エリート官僚はお見合い妻と初夜に愛を契り合う

 柳澤さん、財務省の職員だったのか……。

 ゆるパーマをセンター分けにした髪形や、どこかチャラい印象の笑顔。『花純ちゃんじゃなくて先生と呼んでください』といつも注意しているのにまったく直す気がない適当な性格から、公務員だとは想像もできなかった。

 彼と司波さんが同僚だとは意外な偶然だが、司波さんが料理教室に参加する件に関しては決して迷惑ではない。

 むしろ、私の料理を深く知ってもらういい機会だ。教室は基本的に生徒以外は入れないが、入会希望者には無料で見学や体験をしてもらっているので、その枠で参加していることにすれば問題ないだろう。

「入会希望の生徒ってことにします。
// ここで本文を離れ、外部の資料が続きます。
In the rows, zero is written as 128.
Each row of numbers belongs to one of the nodes below and depends on some of the facts about them. Some rows are named. Which node is each other row?

Facts:
brobrek μ sadrin; plaklem μ rusuk; klovik μ retrak
klovik μ gigra; grokin μ brogum; grokin μ gadru
darim μ vilobrun; darim μ vema; navi μ fevi
navi μ stonur; gime μ droban; skeneni μ brekar
skeneni μ sofo; torar μ vifle; detage μ lemo
padrak μ zoska; peli μ godos; peli μ skepos
peli μ mifin; peli μ klapo; kufli μ brekar
fabok μ fabezus; giper μ voviklu; giper μ gutra
fliva μ fleser; vobrek μ duvok; gragos μ pluplu
gaskun μ pifis; dresko μ vuru; drutras μ klizin
dugrum μ detal; dugrum μ milebel; dugrum μ troplazel
sopler μ brekar; grapludos μ lugrer; netol μ plesagres
drefur μ truklu; vumon μ flofon; vumon μ diflo
drenin μ flogrizem; niklum μ tibal; niklum μ rusuk
niklum μ buklo; niklum μ trovisuk; kogros μ grumur
kogros μ festiro; kogros μ doso; vuzis μ gopu
vuzis μ mifin; plabezal μ plesagres; plabezal μ gevi
brotun μ flogrizem; fadrimor μ pifis; plogrul μ mosan
plogrul μ buklun; riplo μ vifle; riplo μ sofo
stogol μ gropok; loso μ droban; loso μ gigra
loso μ grumur; loso μ fevi; loso μ brumedes
tese μ gopu; tese μ grepe; tese μ pluplu
plebobrur μ bogrum; sutrin μ grolu; sutrin μ skalovo
kuples μ klesiskas; kuples μ stostor; kugrir μ lemo
zustok μ klifi; zustok μ dosak; zustok μ klesiskas
dridim μ fegum; drike μ drure; gupun μ plesagres
gupun μ fegum; stostesu μ gevi; zetam μ tedun
dedro μ milebel; futri μ gadru; brobrek δ 684
duvok δ 684; klovik δ 54; gratro δ 775
grokin δ 50; vifle δ 686; grolu δ 941
darim δ 180; skenan δ 941; sibrim δ 875
lerun δ 332; navi δ 54; gime δ 295
detage δ 684; pluplu δ 686; brogum δ 576
skalovo δ 527; viku δ 684; grevim δ 50
klotruk δ 684; gropok δ 941; destimi δ 50
buklun δ 775; kufli δ 576; fiskas δ 50
fabok δ 180; giper δ 941; fliva δ 381
stonur δ 775; fleser δ 381; ziklor δ 686
gigra δ 686; droban δ 381; gragos δ 614
vuru δ 686; pusa δ 527; bubrek δ 686
dresko δ 775; stostor δ 50; dosak δ 462
dugrum δ 428; truklu δ 775; sopler δ 332
ruskem δ 775; grapludos δ 775; skebrem δ 684
brekar δ 686; kagrak δ 381; netol δ 54
fledres δ 381; skepos δ 684; drefur δ 527
dazeflis δ 684; gopu δ 300; fegum δ 152
stuzin δ 381; klero δ 775; vumon δ 300
gevi δ 50; zemok δ 295; drenin δ 152
flazom δ 686; plesagres δ 462; flogrizem δ 180
muplu δ 366; niklum δ 941; vefames δ 300
kogros δ 875; vuzis δ 875; grepe δ 875
lemo δ 366; diflo δ 332; kazun δ 527
sefo δ 54; regros δ 686; flofon δ 875
flovas δ 462; brotun δ 684; lazoku δ 152
klifi δ 875; brumedes δ 684; tafem δ 576
briplu δ 381; stizokle δ 462; plogrul δ 381
riplo δ 576; gutra δ 50; tedun δ 576
detal δ 576; stogol δ 462; tibal δ 54
loso δ 54; klizin δ 462; flugrer δ 775
godos δ 684; tese δ 152; fabezus δ 527
mosan δ 775; matre δ 875; plebobrur δ 381
faneto δ 775; kugrir δ 686; milebel δ 686
zustok δ 576; bevizen δ 875; bogrum δ 332
teruk δ 295; retrak δ 527; bufaste δ 462
vema δ 462; rusuk δ 300; kadridrer δ 152
zoska δ 366; molo δ 614; sakek δ 381
stostesu δ 576; klesiskas δ 332; zetam δ 295
dedro δ 462; fletur δ 428; futri δ 54
drure γ troplazel; brobrek γ tedun; duvok γ dridim
grokin γ dratresken; grolu γ nukedom; lerun γ nukedom
navi γ nukedom; skalovo γ plaklem; buklun γ nukedom
fleser γ nukedom; vuru γ vubril; dosak γ drutras
dugrum γ grumur; skitrim γ grumur; skebrem γ grumur
brekar γ bestur; kagrak γ bubrek; fledres γ bubrek
skepos γ plaklem; pinil γ matre; gevi γ tedun
drenin γ vobrek; flogrizem γ dratresken; fevi γ vobrek
zanok γ fegum; lemo γ nukedom; sefo γ zoklak
flofon γ tedun; brotun γ plukevi; fadrimor γ zagrun
lazoku γ matre; klapo γ grumur; stizokle γ dratresken
riplo γ vobrek; kiskudom γ faneto; tedun γ skeneni
detal γ nukedom; flugrer γ fegum; godos γ gaskun
tese γ gaskun; fabezus γ padrak; matre γ tedun
sadrin γ grumur; sutrin γ tedun; kugrir γ nukedom
milebel γ vobrek; bevizen γ grumur; retrak γ fleser
vema γ dratresken; klepla γ fiskas; molo γ grumur
pifis γ plumo; trovisuk γ nukedom; stostesu γ trufum
zetam γ nukedom; dedro γ vubril; kodrestos ζ pumapa
drure ζ voviklu; brobrek ζ plukevi; duvok ζ vobrek
plaklem ζ drutras; klovik ζ skeneni; gratro ζ plukevi
grokin ζ plukevi; mifin ζ plabezal; vifle ζ gupun
grolu ζ brufik; darim ζ voviklu; skenan ζ neplusku
voviklu ζ drutras; sibrim ζ pumapa; dratresken ζ plukevi
lerun ζ plabezal; navi ζ troplazel; gime ζ troplazel
torar ζ skeneni; detage ζ dridim; pluplu ζ plukevi
brogum ζ skeneni; skalovo ζ plaklem; viku ζ zagrun
grevim ζ mifin; padrak ζ plukevi; klotruk ζ plabezal
gropok ζ plabezal; destimi ζ drutras; buklun ζ skeneni
peli ζ brufik; kufli ζ mifin; fiskas ζ drike
fabok ζ vubril; giper ζ voviklu; brufik ζ pumapa
buso ζ pumapa; fliva ζ trufum; stonur ζ mifin
fleser ζ lugrer; doso ζ vilobrun; ziklor ζ plaklem
vobrek ζ gaskun; gigra ζ zagrun; droban ζ voviklu
gragos ζ drutras; vuru ζ pumapa; pusa ζ drike
bubrek ζ tupiros; dresko ζ vobrek; stostor ζ troplazel
dosak ζ plukevi; dugrum ζ plabezal; truklu ζ pumapa
sopler ζ brufik; ruskem ζ festiro; grapludos ζ nukedom
skitrim ζ voviklu; skebrem ζ vubril; brekar ζ skeneni
kagrak ζ padrak; netol ζ plaklem; fledres ζ vubril
skepos ζ gupun; drefur ζ voviklu; kitrel ζ dridim
dazeflis ζ skeneni; zoklak ζ gaskun; gopu ζ skeneni
fegum ζ neplusku; stuzin ζ pumapa; klero ζ gupun
vumon ζ stuflor; pinil ζ vubril; gevi ζ pumapa
troplazel ζ gaskun; zemok ζ plabezal; drenin ζ skeneni
flazom ζ mifin; trufum ζ plumo; plesagres ζ stuflor
flogrizem ζ festiro; fevi ζ brufik; zanok ζ vubril
muplu ζ mifin; niklum ζ troplazel; buklo ζ trufum
klazuk ζ mifin; soluk ζ brufik; vefames ζ plukevi
kogros ζ trufum; vuzis ζ plabezal; grepe ζ troplazel
lemo ζ voviklu; diflo ζ pumapa; kazun ζ drutras
sefo ζ lugrer; regros ζ padrak; flofon ζ brufik
flovas ζ drike; brotun ζ festiro; fadrimor ζ mifin
lazoku ζ trufum; klifi ζ skeneni; brumedes ζ mirel
klapo ζ plaklem; sofo ζ zagrun; tafem ζ voviklu
briplu ζ mifin; stizokle ζ zoklak; plogrul ζ plabezal
riplo ζ lugrer; gutra ζ gupun; kiskudom ζ plukevi
tedun ζ gaskun; detal ζ trufum; stogol ζ vubril
tibal ζ padrak; loso ζ voviklu; klizin ζ dridim
flugrer ζ vubril; bestur ζ drutras; mirel ζ festiro
godos ζ drike; tese ζ dratresken; fabezus ζ mifin
mosan ζ plaklem; matre ζ dratresken; plebobrur ζ skeneni
sadrin ζ brufik; faneto ζ zoklak; sutrin ζ pumapa
kuples ζ bestur; kugrir ζ brufik; milebel ζ voviklu
zustok ζ plabezal; dridim ζ plumo; bevizen ζ padrak
bogrum ζ mifin; teruk ζ trufum; drike ζ plukevi
retrak ζ dridim; bufaste ζ padrak; vema ζ festiro
stuflor ζ skeneni; rusuk ζ lugrer; klepla ζ vobrek
kadridrer ζ plaklem; zoska ζ zagrun; gupun ζ gaskun
molo ζ plabezal; pifis ζ plabezal; zagrun ζ plumo
grumur ζ nukedom; brastepir ζ pumapa; sakek ζ brufik
skogan ζ neplusku; trovisuk ζ brufik; neplusku ζ plumo
stostesu ζ bestur; klesiskas ζ neplusku; zetam ζ mifin
dedro ζ brufik; lugrer ζ vilobrun; nukedom ζ plabezal
gadru ζ drutras; fletur ζ lugrer; futri ζ stuflor

Named rows:
[124 132 128 127 122 117 120 114 125 131 133 132 123 122 132 130 146 138
 138 126 125 118 128 136 122 121 115 131 133 121 134 123 130 123 127 126
 128 136 127 133 133 117 121 125 124 126 133 127 109 132] -> gime
[135 125 131 132 132 145 134 124 127 126 137 126 133 133 126 127 116 131
 125 126 125 138 127 127 137 143 127 131 122 138 125 141 125 152 133 133
 130 124 131 128 137 138 134 128 136 127 123 139 132 135] -> sefo
[121 127 129 113 111 124 125 136 133 144 123 122 112 143 141 123 169 152
 125 117 149 115 141 141 131 137 114 143 117 114 134 115 124  85 133 139
 137 115 109 118 106 108 136 107 161 144 131 115 154 139] -> plabezal
[178 153 137 141 104 130 126 179 110 114 101 147 161 137 131 137 146  96
 123 132 123 150 162 121 129 154  73 118 138 244  99 176  96 190 152 111
 159 170 138 118 130 138 124 133  95 131 134 135 184  98] -> klapo
[112 113 132 118 132 125 131 133 156 132 118 126 124 130 138 123 153 101
 123 124 143 105 132 134 122 123 121 136 121  96 146 131 121 130 123 124
 137 125 128 134 124 112 122 124 131 151 128 126 147 125] -> vobrek
[ 89 149 118 136 134 119 140 106 105 156 113 124 126 113 116 131  81 118
 105 162 139 127  89 108 116 136 102 114 156 214 114 102 164 175 136 162
  90  77 102 107  91 133 135 152 108 110 112 138 169  98] -> buklun
[128 136 128 135 129 153 131 110 128 119 124 125 124 126 129 124 150  97
 120 136 122 136 142 128 122 134 114 134 140 134 132 137 146 153 137 122
 122 127 122 130 139 117 120 123 125 132 123 133 138 140] -> tese
[124 114 125 119 132 123 128 143 147 130 125 132 131 135 132 130 120  95
 125 122 142 112 136 127 127 121 133 130 114  92 133 117 120 113 121 127
 138 127 134 141 112 120 128 126 128 146 131 123 140 121] -> stuflor
[136 127 133 128 130 120 121 109 123 134 144 132 122 131 133 129 131 159
 140 118 120 127 129 138 129 124 109 137 123 116 133 133 127 146 128 132
 133 130 124 144 138 126 123 119 134 129 125 125 106 143] -> klovik
[127 125 130 125 127 135 136 139 127 118 124 123 133 123 124 123 119 111
 121 135 124 129 118 126 138 132 139 124 138 130 126 145 141 122 126 122
 125 126 129 114 137 136 124 137 120 118 121 145 121 124] -> vuru
[119 126 135 143 132 123 129 114 126 139 129 132 123 120 129 135 143 173
 147 118 125 126 126 130 118 113 111 130 126 130 133 125 113 149 129 126
 127 143 128 148 136 129 122 124 129 130 138 111 103 135] -> gragos
[100 107 134 155 147 238 165 110 163 102 133  96 129 103 114 106 157 113
 103 141 128 149 125 111 132 166 175 140 123 127 157 163 128 160 140 117
 109 116 149  97 178 138 148 136 165 132 133 178 158 161] -> matre
[178 155 137 144 106 133 126 176 113 113 101 149 162 136 131 136 144 102
 127 133 122 153 163 120 126 154  70 117 139 249 100 175  95 194 152 111
 155 170 140 124 130 139 126 134  92 131 136 131 188  97] -> skitrim
[121 114 126 116 132 119 129 141 151 130 123 133 131 136 133 127 118  93
 124 121 143 109 138 127 128 120 135 131 113  88 134 118 118 112 121 128
 139 126 133 140 113 119 127 126 130 148 129 122 143 120] -> troplazel
[132 135 126 123 127 119 122 129 129 120 131 131 128 129 127 127 120 140
 132 125 123 129 128 128 132 121 142 124 128 111 126 120 129 109 122 126
 130 134 131 133 128 131 127 128 124 123 130 121 112 126] -> pluplu
[129 100 134 129 130 100 123 139 111 146 122 120 122 119 129 138 140 114
 143 126 131 124  92 145 116 101 130 122 137 120 133 159 145 100 114 116
 131 130 128 119 132 130 116 128 124 122 118 130  89 140] -> sopler
[128 128 130 129 127 120 121 113 123 131 135 130 122 125 131 130 142 141
 137 125 124 123 124 137 122 118 116 131 132 115 133 129 134 127 128 125
 129 131 125 135 134 120 121 123 126 125 129 121 107 137] -> torar
[132 130 126 126 122 108 123 142 109 135 118 118 115 137 125 129 141 187
 131 123 132 134 136 132 138 126 170 125 126 123 119 117 117  95 121 135
 129 135 122 117 131 131 137 127 150 118 136 112 116 131] -> bogrum

Name these rows:
No name comes twice in this set of rows, the named rows included.
[133 133 125 129 123 133 126 132 118 127 125 122 122 134 124 124 140 146
 117 134 128 136 144 125 136 145 154 131 130 144 124 126 125 136 130 134
 124 124 124 113 139 128 137 130 144 123 133 134 145 131] : pifis
[ 91 136 142 134 142 192 146 121 157 106 124  97 116 104 124 102 176 165
 117 144 125 143 104 128 132 150 159 132 138 125 160 171 137 150 131 115
 120 112 136  99 167 135 136 138 152 122 131 155 157 138] : brobrek
[128 136 139 132 127 141 130 109 132 129 149 135 127 125 137 127 137 176
 151 112 120 134 118 138 123 127  75 136 120 126 132 129 126 130 141 127
 131 128 124 154 121 133 126 111 135 129 129 115 111 142] : netol
[130 137 126 133 134 131 122 118 132 121 137 134 132 125 127 131 122 145
 138 124 118 135 132 126 124 120 128 124 123 127 128 114 118 128 128 124
 126 141 136 147 126 133 129 127 122 126 136 117 115 127] : gadru
[147 112 118 139 126 128 114 112  95 143 122 117 111 138 126 138 172 112
 127 126 128 144 143 138 108 114 141 129 131 134 126 129 146 105 132 120
 124 126 118 123 125 112 131 107 148 135 123 114 122 167] : kufli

それなら、柳澤さんと一緒に料理にも参加できますし」
「いや、別に俺は参加したいわけじゃ」
「アシスタントに、予備の食材とエプロンを用意させますね!」

 司波さんなら絶対嫌がるだろうと思ったけれど、私は強引に話を進めて先に教室に戻った。

 近くにいた紗耶香ちゃんに体験者用の使い捨てエプロンの用意を頼み、少し遅れて不機嫌そうに教室に戻ってきた司波さんに渡してもらう。